Overall though, the puzzles are a good mix, fairly diverse in their setups and the skills they require. They are also well spread out difficulty-wise. The difficulty of a puzzle is given before the puzzle starts by the number of points (or “picarats”) awarded for solving it, which is a very good idea; these run between 10 and 80, in increments of 5, and overall the number of points matches closely the difficulty and time needed to solve a puzzle. Having such a good and varied indicator allows the player to think things like “this will take me too much time, I’ll solve it later” or “this is a hard one, it’s ok if i don’t get it”, which is a very good thing, allowing to accommodate players of different skill levels. The puzzles also can be tried as many times as one wants; each of the first two incorrect guesses lowers the picarats value of the puzzle, but it never drops very low, meaning that even a player who gets it wrong frequently will still rack up points, which is a nice touch for novices.

Even if the puzzles are at the core of the gameplay, the game is presented as an adventure game, and there is significant production value in it. As Professor Layton and his young apprentice Luke, you enter the village of Saint-Mystère, hired by a baroness to find a treasure. Everything in the game is made to evoke an old-style European feel (circa 1950-1960), perhaps taking inspiration from British crime novels like Agatha Christie’s. It is obvious in the architecture of the village, the model of the car, the accordion-heavy music, the yellow and brown palette of the game, and the British accents of Layton and Luke. Yet, to a European, it feels like an abstract concept of Europe, reinterpreted through a foreign lens, featuring a hodgepodge of names from various countries and nothing specific about the culture, the food, or the geography.

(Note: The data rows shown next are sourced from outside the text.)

Below are the code and all the weights of a small trained network. Each question names an input and a target symbol and asks about switching units off, where a switched-off unit gives its printed mean instead of its output.

import numpy as np


def w(rows, s, z=0):
    codes = np.array(rows[::2]) - 128.0
    scale = np.full(codes.shape[1], s)
    scale[-1] = z or s
    return codes * scale


def norm(h):
    return h / np.sqrt((h * h).mean(-1, keepdims=True) + 1e-5)


def f(y):
    return np.maximum(y, 0)


def softmax(a):
    e = np.exp(a - a.max(-1, keepdims=True))
    return e / e.sum(-1, keepdims=True)


def log_softmax(a):
    a = a - a.max(-1, keepdims=True)
    return a - np.log(np.exp(a).sum(-1, keepdims=True))


def net(x, mask):
    ids = ['ΓΛΞΣΨΩαβεηθτφ'.index(c) for c in x.split()]
    T = len(ids)
    res = E[ids] + P[:T]
    u = 0
    for l in range(2):
        q, k, v = (norm(res) @ M[l].T for M in (Q, K, V))
        z = softmax(np.where(np.tri(T) > 0, q @ k.T / 4**0.5, -1e9)) @ v
        res = res + np.where(mask[u], z, O[l][:, -1]) @ O[l][:, :-1]
        u += 1
        y = f(norm(res) @ A[l][:, :-1].T + A[l][:, -1])
        res = res + np.where(mask[u : u + 4], y, B[l][:, -1]) @ B[l][:, :-1]
        u += 4
    return log_softmax(norm(res)[-1] @ U[:, :-1].T + U[:, -1])


Q, K, V, O, A, B = {}, {}, {}, {}, {}, {}
E = w([
[194,139,20],'Γ',
[141,102,93],'Λ',
[134,141,172],'Ξ',
[130,124,122],'Σ',
[153,181,140],'Ψ',
[101,180,115],'Ω',
[84,2,234],'α',
[145,103,133],'β',
[137,29,36],'ε',
[95,140,108],'η',
[120,159,3],'θ',
[119,174,101],'τ',
[183,90,139],'φ',
],0.024)
P = w([
[142,79,191],'0',
[138,80,142],'1',
[141,84,144],'2',
[146,78,143],'3',
[152,81,145],'4',
[148,68,150],'5',
[136,52,160],'6',
[150,63,152],'7',
[153,60,153],'8',
[131,41,170],'9',
[122,23,180],'10',
[107,3,185],'11',
],0.0049)
Q[0] = w([
[146,250,82],'L0H0',
[87,1,188],'L0H0',
[105,4,100],'L0H0',
[68,56,184],'L0H0',
],0.0057)
K[0] = w([
[166,192,139],'L0H0',
[114,71,125],'L0H0',
[114,104,142],'L0H0',
[94,2,73],'L0H0',
],0.014)
V[0] = w([
[230,67,243],'L0H0',
[2,64,127],'L0H0',
[172,81,166],'L0H0',
[201,137,95],'L0H0',
],0.0081)
O[0] = w([
[101,153,128,255],'L0H0',
[190,254,57,91],'L0H0',
[186,85,101,242],'L0H0',
[162,204,52,253],'L0H0',
],0.0065,0.00089)
A[0] = w([
[121,55,2,114],'L0N0',
[33,208,98,248],'L0N1',
[211,101,48,232],'L0N2',
[131,179,173,82],'L0N3',
],0.0069,0.0012)
B[0] = w([
[108,165,222,248],'L0N0',
[159,70,60,208],'L0N1',
[60,2,114,253],'L0N2',
[210,226,67,154],'L0N3',
],0.0069,0.0052)
Q[1] = w([
[136,187,95],'L1H0',
[54,114,252],'L1H0',
[126,131,118],'L1H0',
[43,170,194],'L1H0',
],0.015)
K[1] = w([
[122,177,41],'L1H0',
[237,165,247],'L1H0',
[90,140,131],'L1H0',
[198,77,237],'L1H0',
],0.011)
V[1] = w([
[52,84,2],'L1H0',
[142,91,169],'L1H0',
[132,154,242],'L1H0',
[122,176,122],'L1H0',
],0.0065)
O[1] = w([
[59,80,245,254],'L1H0',
[65,220,92,124],'L1H0',
[104,57,222,30],'L1H0',
[3,140,176,100],'L1H0',
],0.005,0.003)
A[1] = w([
[52,216,123,251],'L1N0',
[178,76,105,48],'L1N1',
[2,60,175,4],'L1N2',
[100,81,119,99],'L1N3',
],0.0097,0.0037)
B[1] = w([
[41,112,248,211],'L1N0',
[160,253,133,178],'L1N1',
[171,236,44,254],'L1N2',
[156,252,201,223],'L1N3',
],0.0064,0.0047)
U = w([
[186,95,49,75],'Γ',
[196,156,72,59],'Λ',
[153,169,252,9],'Ξ',
[152,177,110,139],'Σ',
[120,155,154,82],'Ψ',
[78,83,190,254],'Ω',
[128,53,187,220],'α',
[208,124,169,90],'β',
[138,38,85,165],'ε',
[76,166,154,102],'η',
[91,58,86,180],'θ',
[73,93,106,214],'τ',
[196,69,151,150],'φ',
],0.019,0.006)

Each question gives the input, a string of symbols that net reads in full, and the target symbol t.
The units are the heads (4 rows each of Q, K, V and O) and the neurons (one row each of A and B). Each row of codes is followed by its name. A weight is (code - 128) times the scale printed after its matrix; where a second scale follows, it is the last column's (O, A, B and U).
mask holds one flag per unit, layer by layer, with each layer's heads first. A switched-off unit (its flag False) gives its mean, the last column of its rows in O or B, instead of its output. The means were averaged over made-up inputs and are rounded, as every weight is.
A unit's drop is (log p(t) with every unit on - log p(t) with that unit switched off) / (log p(t) with every unit on - log p(t) with every unit switched off).
The circuit of an input: a set's keep is (log p(t) with only the set's units on - log p(t) with every unit switched off) / (log p(t) with every unit on - log p(t) with every unit switched off). Starting from all 10 units, units are removed one at a time, each time the one whose removal leaves the highest keep (on an exact tie, the one counted first), for as long as the keep stays at least 0.8.
units of the circuit, in order: the units of the circuit, biggest drop first
most important unit: the unit with the biggest drop
top k neurons: the k neurons with the biggest drops, biggest first
top k neurons in layer l: the k neurons of layer l with the biggest drops, biggest first
drop of u: that unit's drop, to one decimal
input τ Ω θ Σ Ω β, target β: most important unit -> L1N0
input Ξ θ Ξ η η Σ ε Ω η Γ τ, target τ: top 3 neurons in layer 0 -> (L0N0, L0N1, L0N2)
input Ω Ψ Σ φ β Ψ β Ψ Ψ Ψ Λ Γ, target ε: units of the circuit, in order -> (L0N2, L0H0)
input Γ φ α Ω ε θ φ β Λ, target Λ: units of the circuit, in order -> (L0N0, L0N1, L1N2, L1N0)
input Ξ β θ η Ω τ, target Ω: top 3 neurons in layer 1 -> (L1N2, L1N0, L1N1)
input η θ β Ψ Ψ Ω Λ Ψ ε Ξ β β, target φ: units of the circuit, in order -> (L1N0, L0H0)
input Σ Λ Γ τ, target τ: top 2 neurons in layer 1 -> (L1N2, L1N3)
input Σ φ η Ω β Σ φ Γ β Λ, target Λ: top 3 neurons -> (L1N2, L1N0, L0N0)
input Ξ Σ Ω Γ Λ α Σ α Ω Ω, target Ω: units of the circuit, in order -> (L0N2, L1N0, L1N2, L1N3)
input α Λ φ Γ Ψ Ω Σ, target Λ: top 3 neurons -> (L1N0, L0N2, L1N2)
input Ω Γ η Ψ Ω θ η θ θ Γ, target ε: top 3 neurons -> (L0N2, L1N2, L0N3)
input φ Σ φ ε η τ τ Ψ θ Σ Λ, target Γ: top 3 neurons -> (L1N0, L0N2, L1N2)
input Ξ φ Ψ Σ Γ ε φ Λ φ Σ τ Λ, target Γ: top 2 neurons -> (L0N2, L1N0)
input Ξ α β, target β: top 2 neurons -> (L1N1, L0N1)
input α τ ε τ θ Ω Ψ Σ, target Λ: units of the circuit, in order -> (L1N0)
input α Γ Σ Ξ ε Σ Σ Λ Ω, target Ω: top 3 neurons -> (L1N0, L0N2, L1N2)
input Ψ Ψ β β α Ξ ε Λ Σ, target Σ: top 2 neurons in layer 0 -> (L0N1, L0N0)
input Ξ β τ φ Ω Σ β ε Ω Λ φ Ξ, target β: drop of L0H0 -> 0.2
input Σ β Γ β β Ψ Ω Λ τ Ω Ξ, target β: drop of L1N0 -> 0.3
input Ω Ξ ε Σ, target Σ: drop of L1N3 -> 0.2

The art style is also a patchwork with some Japanese influences; although Layton’s design is simple and very much in the ligne claire style, and the atmosphere and architecture are clearly European, Luke looks like a youthful wide-eyed shonen protagonist. The half a dozen cutscenes, which are triggered during important story moments, are very well-done, but done quite clearly in the Japanese style, which is especially visible in the chase scenes (in which the characters run like in Lupin III). The character art in general is a bit of a mixed bag; important characters generally get expressive but realistic sprites, as some secondary characters do, while others are striking in their oddity and roughness (bulging eyes, extremely defined lips, odd head shapes, etc) in a way that somehow feels very Japanese. (There are also a couple of unfortunate stereotypes in there.)

All in all, while a lot of work was put into the presentation, the graphical art direction seems a little off-balance. However, it is important to note that the sound design of the game is actually very good. There is very little dubbing, but the voices are well-directed and have good audio quality; the sound effects corresponding to the actions in the game are bright and expressive, in a bit of a playful way; and the music, which mixes accordion and xylophone, creates a nice soft atmosphere. In particular, the music you hear every time you solve a puzzle doesn’t really get tiring even after a few hours of hearing it (however, the music associated with the extra mini-games is grating).

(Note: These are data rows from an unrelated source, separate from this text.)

Below are the code and all the weights of a small trained network. Each question names an input and a class and asks about switching units off, where a switched-off unit gives its printed mean instead of its output.

import numpy as np


def w(rows, s, z=0):
    codes = np.array(rows[::2]) - 128.0
    scale = np.full(codes.shape[1], s)
    scale[-1] = z or s
    return codes * scale


def f(y):
    return np.maximum(y, 0)


def log_softmax(a):
    a = a - a.max(-1, keepdims=True)
    return a - np.log(np.exp(a).sum(-1, keepdims=True))


def net(x, mask):
    res = np.array(x, float).reshape(1, 2) / 4 @ E
    y = f(res @ A[0][:, :-1].T + A[0][:, -1])
    res = res + np.where(mask, y, B[0][:, -1]) @ B[0][:, :-1]
    return log_softmax(res[-1] @ U[:, :-1].T + U[:, -1])


A, B = {}, {}
E = w([
[156,149,8,186],'x0',
[210,184,167,135],'x1',
],0.014)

The characters in the game are not much to write home about; they are all rather distinctive and each have their own energy, but don’t really have anything going on besides that, and will mostly be sources of puzzles. (There are about two dozen characters, overwhelmingly male, and you won’t get to know them more than “perpetually angry man” or “odd-looking tourist”.) Actually, if we’re being honest, the Layton character himself isn’t an amazing main protagonist. We know exactly two things about him: that he is the smartest person in the room, and that he is a gentleman (to make him likeable, perhaps?). He always keeps his composure and cools conversations down, which makes for a protagonist with no real flaw, no real emotion shown, no secret, and no motivation besides puzzle-solving. Sherlock Holmes is a dysfunctional grumpy man, Hercule Poirot is overly proud of himself, Phoenix Wright is full of passion for justice, but Layton is just… there, cool as a cucumber. That’s a shame, as a protagonist with more color and texture would have opened more narrative opportunities and made for a richer story.

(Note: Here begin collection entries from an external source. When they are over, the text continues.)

Below are the code and all the weights of a small trained network. Each question names an input and a target symbol and asks about switching units off, where a switched-off unit gives its printed mean instead of its output.

import numpy as np


def w(rows, s, z=0):
    codes = np.array(rows[::2]) - 128.0
    scale = np.full(codes.shape[1], s)
    scale[-1] = z or s
    return codes * scale


def f(y):
    return np.maximum(y, 0)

The story itself unfolds under the eyes of the player in a series of story beats that the player finds while finding clues. It is meandering; you start by looking for a treasure, but you don’t find any clues and get sidetracked by some things (because, of course, there is a murder, and a grumpy inspector that looks down on Layton’s attempts at investigating), until it all falls into place and all the mysteries you encountered get solved. All the player has to do is follow the next objective to unlock more of the story – there is no need for deductions or dialog tree traversal in the game, which also means the story isn’t very tight or follows logical deductions. It relies generously on Layton’s intellect to move the story forward, in which he gets an intuition about what the next plot beat is, or makes a deduction that is a little far out. And although the game is styled after European crime novels of the 20th century, which usually presented a case with impossible facts that were then explained through logic alone, ultimately here the explanation of the mystery relies on Japanese-style magical realism (just as there are mediums in Phoenix Wright) and some emphatic symbolism. All of this could be disappointing if you’re expecting investigations and deductions, but since the game doesn’t brand itself as an investigation game and the story isn’t a gameplay goal of the game (solving the puzzles is), this is fine. We do get as a consequence a nice story and some very striking visuals, such as the tower made of piled-up houses at the center of the village (or the, uh, Dr Robotnik-style baddie and his massive ship).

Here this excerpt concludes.